Rathnam Sarah, Parbhoo Sonali, Swaroop Siddharth, Pan Weiwei, Murphy Susan A, Doshi-Velez Finale
John A. Paulson School of Engineering and Applied Sciences, Harvard University, Cambridge, MA 02138 USA.
Imperial College London, London SW7 2BX, UK.

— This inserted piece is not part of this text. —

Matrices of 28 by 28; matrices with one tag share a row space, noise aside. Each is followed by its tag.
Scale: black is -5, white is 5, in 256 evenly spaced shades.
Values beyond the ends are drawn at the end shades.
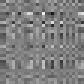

J Mach Learn Res. 2024;25.
Discount regularization, using a shorter planning horizon when calculating the optimal policy, is a popular choice to avoid overfitting when faced with sparse or noisy data. It is commonly interpreted as de-emphasizing or ignoring delayed effects. In this paper, we prove two alternative views of discount regularization that expose unintended consequences and motivate novel regularization methods. In model-based RL, planning under a lower discount factor acts like a prior with stronger regularization on state-action pairs with more transition data. This leads to poor performance when the transition matrix is estimated from data sets with uneven amounts of data across state-action pairs. In model-free RL, discount regularization equates to planning using a weighted average Bellman update, where the agent plans as if the values of all state-action pairs are closer than implied by the data. Our equivalence theorems motivate simple methods that generalize discount regularization by setting parameters locally for individual state-action pairs rather than globally. We demonstrate the failures of discount regularization and how we remedy them using our state-action-specific methods across empirical examples with both tabular and continuous state spaces.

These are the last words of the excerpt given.